Even worse is AGM batteries as most cannot have an EQ charge applied to them. Those that can be EQ require careful temperature monitoring during the process.


----------



## kennybobby (Aug 10, 2012)

Maybe you can just leave your 2 series strings in place and use them one at a time instead of trying to go parallel--switch over to the second series string when the first runs low.


----------



## EVfun (Mar 14, 2010)

Looks pretty simple. You have a dud in string 1 and string 2 is doing most of the work when driving so it is at a lower state of charge. That said, the rest of you batteries look pretty good. 

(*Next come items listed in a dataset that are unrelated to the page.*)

Each row is a point on a landscape with many peaks, with its height.
A climber steps from a point to whichever of its 2 nearest points has the largest rise for the distance, and stops where none of them is higher. Distance is the straight distance between rows; heights are no part of it.
k_93 height 37.3: [130 136 158 192  90 126 127 174 104 158 154 128 109 121 114 111 160 150
 120  73]
k_625 height 36.2: [152 118  72 137 124 159 144 119 105 129 148 172 103 142 161  97 144 117
  86 150]
k_818 height 42.7: [119 155 162  95 125 136 159 139 168 144 153 128 183 124 131 127 125  96
  92 157]
k_528 height 66.3: [ 80 156  90  91 133 119 140 152 139 129  93 169 144 160 135 166 137 147
 152 127]
k_87 height 57.6: [ 95 108 141  38 145  91 128  93 137 112  63 103 177 168  85 126 104 103
 123 146]
k_111 height 43.9: [ 98 121 129 104  77 159 130 153  90 116 102 151 155 186 158 164 106 126
 161 113]
k_518 height 6.6: [121 133 136 103 141 115 138  96 116  49  44 108 114 149  65 142  81  87
  86 142]
k_494 height 70.9: [103 104 143 180 127 185 130 118 117 114 168 109 111 135 126 136 107 178
 131 134]
k_150 height 29.2: [180 104 124  93 161 122 127 113 146 208 147 131 129 123 154 120 197 164
  84 115]
k_421 height 61.0: [134 134 176 116  84 136 182 114 104 120 130 124 141 108 148 124 146 107
 158 155]
k_641 height 43.3: [129 184 123 133 151 101 124 135 134 166 118 166  91 133 158 108 150 198
 140 121]
k_15 height 46.8: [ 87 111 162  69 131 161 160 124 149 116 104 101 127 171 125 131 102 110
 120 178]
k_275 height 5.5: [124 143 178 111 138 109 152  80 130  61   4 107 159 161  81 104  77  87
 111 133]
k_268 height 62.3: [141 159 153 177  86 132 130  98 125 153 172 104 151 148 152 139 123 124
  91  97]
k_201 height 62.4: [102 112  83 181 111 199 128 143 108 127 175 139 111 141 135 133 148 175
 122 124]
k_263 height 53.4: [ 99  93 180  67 153  86 171  88 143 103  61 109 144 149 110 125 102  85
 153 160]
k_541 height 28.5: [ 98 112 130  87  89 105 142 113 155  97  61 126 179 193 114 103  72 100
 130  99]
k_638 height 43.1: [117 154 164  98 119 158 129 116 152  92 125  83 128 145 151 125 105 101
  99 175]
k_856 height 33.3: [114 107 153 104 115 115 149 157 165 121 105 163 137 158 124 126 101  99
 169 153]
k_967 height 30.5: [126  95  87 139 138 180 155 140 125  92 138 133 103 123 130 108 144 108
 114 141]
k_133 height 49.6: [ 94  87 159  55 143 125 182 124 146 132  83 120 143 192 146 130 134  90
 153 149]
k_293 height 36.3: [130 164 104 147 129 116  77 144 159 150 148  93 123 133 191 121 115 134
 129 110]
k_669 height 39.2: [120 127 142 133 157 141 122 137  95 162 116 185 141 151 176 103 125 128
 135 118]
k_40 height 44.7: [136 142  92 121 123 158 160 117 133 161 137 173 157 113 168 106 163 109
  93 110]
k_905 height 38.7: [148 160 144  91 119 147 153 117 139 136 117 139 184 162 114 124 105  69
 140 150]
k_271 height 51.7: [151 123 199 118 127 132 135 129 108 145 123 127 124 108 127 109 116  85
 177 148]
k_442 height 23.8: [115 181  86 114 133 120 157 142  93 116 108 162  86 125 115 142 171 129
 167 139]
k_807 height 26.2: [114 162 153 143 121 125 103 132 135 170 138 150 153 105 122 159 119  90
 141  94]
k_761 height 64.1: [120 175 143 136 104  82 114 119 164 120 147 118 126 111 137 120 108 110
 158 154]
k_463 height 33.6: [ 88  93 123  94 135 140 148 110 108 111  68 144 163 163 153 128 103  76
 111  83]
k_729 height 32.7: [170 136  85 134 124 128  87 149 157 145 149 145 132 100 168  94 137 126
 139 128]
k_880 height 23.7: [211 106 132 107 125 119 112 138 112 216 146 108 109 132 110 130 189 149
 118  95]
k_107 height 43.8: [114 107 141 103 145 112 131 145  75 141 103 176 165 186 143 100 118 136
 186 133]
k_388 height 18.5: [127 108 143 163 119 151  91 117 105 177 175  93 152 116 122 162 148 145
 104  70]
k_191 height 38.8: [130 117 127  90 119 143 140 182 132  60 136 143 144 121 120 148 117  94
 125 125]
k_359 height 23.9: [169 126  78 160 127 129 120  88 144 185 146 143  77 128 125 140 157 149
 169 116]
k_305 height 21.2: [195  97  74 114 168 134 115 116 150 175 154 146  82 106 102 140 186 154
 137 108]
k_709 height 66.7: [106 152  96  92 154  90 122 122 138 129  92 119 181 173 150 118  84  86
 126 152]
k_875 height 34.3: [122 167 166  94 133 145 118  90 138  82  67  83 185 159 112  91  86 134
 133 179]
k_980 height 35.3: [ 80 135 135 137 129 140 138 129 103 130  82 144 143 184 189 106 103 101
 142  97]
k_546 height 32.9: [128 154 145 163  89  99  92 170  76 144 150 112 125 105 122 133 137  99
 115  97]
k_417 height 53.7: [151 128 128 115 199 115 144 160 103 121 128 164 142  94 172 127 160 147
 148 134]
k_236 height 26.9: [146  65  98 130 155 169 124 147  86  97 149 115 122  84 125 108 168 142
 128 127]
k_470 height 23.2: [129 135 105 130 136 118 119 102 141 150 152 139 145  74 114 166 138 107
 112 128]
k_30 height 78.1: [121 155 148 133 119  93 133 141 111 135 156 134 128 151 131 130 104 116
 118 169]
k_632 height 19.0: [155 106 153 148 113 128 135 139 115 173 165 140 114  94 105  92 161 128
 122 143]
k_198 height 50.2: [128 152 164 135  67 164 133 134 103 129 133 111 138 150  98 177  89  95
 115 118]
k_49 height 25.1: [159 109 160 120 148 125 133 158 147 155 139 157  80  93 155  99 152 134
 156 148]
k_422 height 65.5: [113 144 154 144 139 116 128 179 101 139  97 202  60 101 116 126 157 149
 137 121]
k_991 height 62.9: [147 133  95 172 118 135  94 166 114 170 158 113 121 106 146 105 134 111
  66  80]
k_976 height 54.7: [122 167 167 144  74 153 125  70 102 120 135 107 159 133 123 140  95 105
  98 131]
k_226 height 4.2: [ 58 134 134 111 142 109 141  76 154  85  43 104 149 162 124 108  76 151
 132 119]
k_493 height 53.1: [134 156  95 167 142 134 128 153 144 172 147 179 120 115 154 113 155 127
  77  97]
k_779 height 36.8: [146 112  84 128 104 153 110 179 150 106 161 159 150 125 121 154  98 109
 138 126]
k_563 height 32.0: [123 167 143 105 110 138 101 106 150  55  69  84 159 171  88 129  73 145
 101 145]
k_995 height 53.5: [106  88 112 170 158 150 127  72 131 122 147  95 103  88  62 148 131 140
 120 155]
k_315 height 4.8: [ 66 134 161 123 146 124 160 105 120  72  37  92 162 189 101  99  86 108
 113 111]
k_324 height 13.4: [169 132 143 159 110 147 114  85 150  85 114 117 136 100  93 101  71  89
 127 151]
k_788 height 16.2: [122  76 100 185 106  94 104 162 139 180 138  60  89 126  92 130 149 174
 116  80]
k_108 height 62.2: [ 96 165 120  72 156 116 132  90 135 118  88 115 197 142 100 129  95 107
  99 154]
k_139 height 57.8: [101 102 115 171 150 117  87 171  91 120 164  92 130  93 121 107 132 172
  84  95]
k_584 height 20.7: [127 109  99 116 125 140  73 148 126 151 161 124 126  76  96 142 158 127
 129 118]
k_935 height 34.6: [151 169 104 100 139 134 108 129 146 152 108 182  77 103 146 100 185 156
 140 131]
k_705 height 53.0: [140 155 139 170 120 124  97 140 117 170 117 193  61 129 139 125 138 165
 135  89]
k_217 height 60.8: [139 126  92 121 142  99 132 159 121 109  92 162  93 168 153 104 103  97
 186 139]
k_799 height 16.8: [140 111 114 165  81 120 146 128 169 146 168 125 126 102  53 138 142 140
 121 140]
k_155 height 43.2: [171 120 131 142 147 134 123 105 116 139 162 139 128 143 168 155 147 138
 138 114]
k_266 height 84.8: [148 107 152 127 135  84 120 150  96  96 170  93 135  73 143 125 127 136
 120 160]
k_519 height 57.5: [131 154 100 110 151  73 152 138 103 102  96 133 120 182 178 134 136 100
 146 122]
k_656 height 14.8: [142 120 143 138 109  83 117 140 137 187 176 148 143 102 133 134 153 156
 129 114]
k_643 height 57.0: [140 149 118 125  96  94 130  85 167 103 115 114 148 129 166 132  92  97
 124 140]
k_121 height 3.0: [ 79 125 139 106 112 132 135  70 160  74  55 133 163 123 125 138  71 127
  96 137]
k_171 height 40.5: [104 137 142 168 106 127 148 138 108 144 174  88 114 119  91 125 156 174
  94 101]
k_169 height 63.8: [119 181 110 132  95 132 143 142 109 102 150 104 142 160 128 109 131 124
 102 167]
k_574 height 28.9: [121 133 167 127 104 112  93 143 123 126 159 106 154  97 137 157 110 116
 106  95]
k_218 height 22.0: [195 126 124  87 157 122 102 127 136 188 142 158  80 107 133  88 197 191
  92 126]
k_631 height 26.3: [138 125 122 137 153 150 115 165 158 134 160 117 105 117 138 131 176 183
 158 109]
k_719 height 12.0: [133 154 127 160 107 155 109  77 102 110 109 129 115 132  73 116  76  92
 138 170]
k_465 height 8.1: [110 133 153 104 152 129 126 109 104  84  78 124 129 116 100 132  85 103
 133 156]
k_393 height 63.5: [143 103 127 144 192 101 123 126 126 111 151 101 137  85 165 112 144 146
 147 149]
k_676 height 20.6: [122  95 121 153 153 129 137 126 115 164 171 150 136 105 113 181 155 133
 100  86]
k_792 height 50.4: [114 111 149 116 140 122 152 139 163 130 143 128 149  93 155 110 147 142
  97 157]
k_43 height 46.3: [134 120 175 105 158 153 140 148  80 148  82 167 143 136 107 127 104  90
 188 142]
k_76 height 0.7: [ 78 112 135 103 127 124 108  97 156  92 111 140 138  83 144 123  89 116
  93 152]
k_361 height 15.1: [161 129 116 153  88 156 131 117 168 122 151 131 127 110  93 108 115 109
 143 160]
k_318 height 50.9: [ 78 133 123 159 108 108  77 143  84 153 158 102 127  96 113  92 133 171
  92 139]
k_771 height 44.1: [150 159 103 131 177 124 146 170 117 125 123 175 136 141 126 148 136  86
 144 137]
k_813 height 63.4: [112 170 174 139 119  98 176 128 120 139 140 127  80 139 128 153 167 130
 146 152]
k_102 height 42.2: [124 153  97 106 175 137 158 157 167 101 113 145 178 141 104 138 119  83
 151 121]
k_290 height 10.1: [128 120 108 111 145 157 103  78  82  86 118 102 109 103  90 148  86  91
 152 174]
k_929 height 39.3: [137 149 129 134 138 152  95 130 167 104 150  81 139 152 172 114  93 117
 111 135]
k_555 height 28.1: [132 169  87 127 137 134 121 112 138 156 131 165 100 126 110 133 172 136
 162 157]
k_554 height 58.3: [143 103 111 184 119 148 117  65 108 122 174  90 112 121  71 144 103 129
 131 122]
k_870 height 49.5: [118 141 113 161 141 113 147  95 136 124 148 132 109 126 185 145 133 119
 119 122]
k_440 height 69.7: [107 150  81 115 161 102 125 129 137 144 104 153 168 178 162 143  97 130
 184 135]
k_398 height 64.0: [146 115  96 176 126 128  93 126 120  85 177  76 136 107 118 120 117 144
  84 103]
k_698 height 46.4: [126 145 130 141  68 153 145 149 101 129 148 158 137 150 124 146 130 122
 149 107]
k_28 height 47.8: [168 153 117 101 203  94 161 170 122 105 104 186 104 129 132 139 147 142
 152 149]
k_791 height 84.7: [137 149 150 139 133 110 170 151 106 155 123 175  53 146 113 130 175 173
 157 141]
k_539 height 40.9: [143 113 102 101 161 129 132 165 148  80 137 131 194 130 116 116  93 102
 135 156]
k_954 height 38.2: [129 139 157  80 105 150 133  93 137  88 128  93 179 125 136  90 112 137
 122 177]
k_61 height 66.2: [120 130 118 155 140 127 127 124 115 130 118 165  70 150 151 128 120 136
 188 139]
k_190 height 19.4: [143 107 129 138 135  85 128 147 147 178 159  83  75 115  55 162 175 133
  95  88]
k_98 height 24.1: [146 118 140 152 108 172 131 130 155 133 148  81 127  97 111 130 157 150
 165  98]
k_304 height 29.3: [177 121 105 119 155 162  96 161 150 122 142 172 121 125 164 104 146 175
 131 115]
k_459 height 20.4: [134 119 135 205 112 103  90 115 164 140 149 106 116  84 136 123 124 155
 158 104]
k_742 height 46.5: [ 94  98 150  73 118 139 155 167  77 108  89 138 165 181 130 123 109 115
 156 140]
k_351 height 21.1: [169 106 104 116 149 103 108 143 114 185 137  59  90 131 105 143 188 146
  91  95]
k_530 height 54.5: [120 154 110 121 133  85 137 116 143 104 123  96 118 145 188 147 114  93
 150  98]
k_200 height 78.3: [131 133 192 115  90 144 161 141 120 136 159 142  99 128 160 132 174 148
 135 147]
k_183 height 29.9: [122 144 125  84 124  88 111 101 143  76  44 113 174 204  97 129  69 123
  85 112]
k_408 height 18.2: [135 117 124 148 108 105 117 125 175 149 160  87 105  86  44 168 135 157
  81 102]
k_758 height 35.2: [128 123 105 114 127 157 125 177 160 132 124 176 154 154 158 129  80  99
 151 137]
k_703 height 23.3: [143  55  92 149 122 139 103 134  97 161 139  92 107  84 108 129 164 155
 126 107]
k_900 height 61.2: [ 68 144 126  98 139 136 177 134 139  99  85 142 149 110 133 137 151 135
 134 130]
k_113 height 22.5: [119 147 138 174 110 125 106 131 157 106 154 106 143 101 116 142 144 168
 194  98]
k_565 height 71.9: [160 111  95 183 100 112 107 101 125 149 176 103 122 122 134 139 125 108
  82 103]
k_706 height 17.8: [106  84 131 174  95 100  91 100 144 176 148  69  84  98 124 132 124 158
 124  95]
k_927 height 32.1: [121  82 131  96 160 134 134  98 125  88  71 118 154 144 131 135  64  56
  87 131]
k_71 height 59.6: [171 107 157 112 110 121 101  99 100  84 147  92 127  68 148 149 108 122
 102 150]
k_735 height 30.4: [113  95 155 101 117 122 149 183 158 123 133 168 106 119 156 118 126 142
 160 151]
k_633 height 63.7: [118 122 134 155 100 174 107  81 100 102 141  89 100 133 118 156  95 142
 150 132]
k_282 height 36.6: [144 110 142 108 154 133 144 100 132 167 169 142 111 115 190 152 190 162
 114 109]
k_387 height 79.9: [115 114  91 166  88 130 152 121 105 130 141 174  81 127 128 128 129 157
 152 144]
k_652 height 43.7: [ 98 116 163 126 143 136 143 144 128 135 178  89 157 103 127 117 157 170
  99 119]
k_759 height 63.1: [113 126  79 172  91 172 143 172 107 100 125 193  98 121 135 130 145 172
 132 107]
k_699 height 17.6: [183  88 121 104 172 112 123 128 166 164 154 124  60 105 124 115 213 199
 122 123]

For each start below, name the point where the climber stops.
k_632 -> k_266
k_706 -> k_440
k_121 -> k_387
k_183 -> k_440
k_76 -> k_387
k_351 -> k_387
k_699 -> k_387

It is difficult to charge series strings of sealed lead acid batteries without damaging them. Individual shunt regulators used to be commonly seen in packs. You will have to finish charge slowly to keep from damaging some over time.


----------



## J-Ro (Aug 9, 2012)

I really like the idea of running half the pack to work and the other half of the pack on the drive home...then maybe I could alternate every other day since its about 31 amp hours to work and 41 amp hours coming home.

If i were buying brand new batteries I'd definately follow the advice of buying batteries of the proper AH rating however I am able to pick up lightly used batteries from my work for $5 to $9 a peice so I'm really just looking for the best way to utilize the resource I've got.

If charging series sealed batteries is difficult, what should I do to reduce the risk? commonly check that the individual battery voltages are similar during charge? or ?

Thanks!


----------



## J-Ro (Aug 9, 2012)

so i disconnected the 2 packs and began to charge string 2 by itself...the string with apparently all good batteries.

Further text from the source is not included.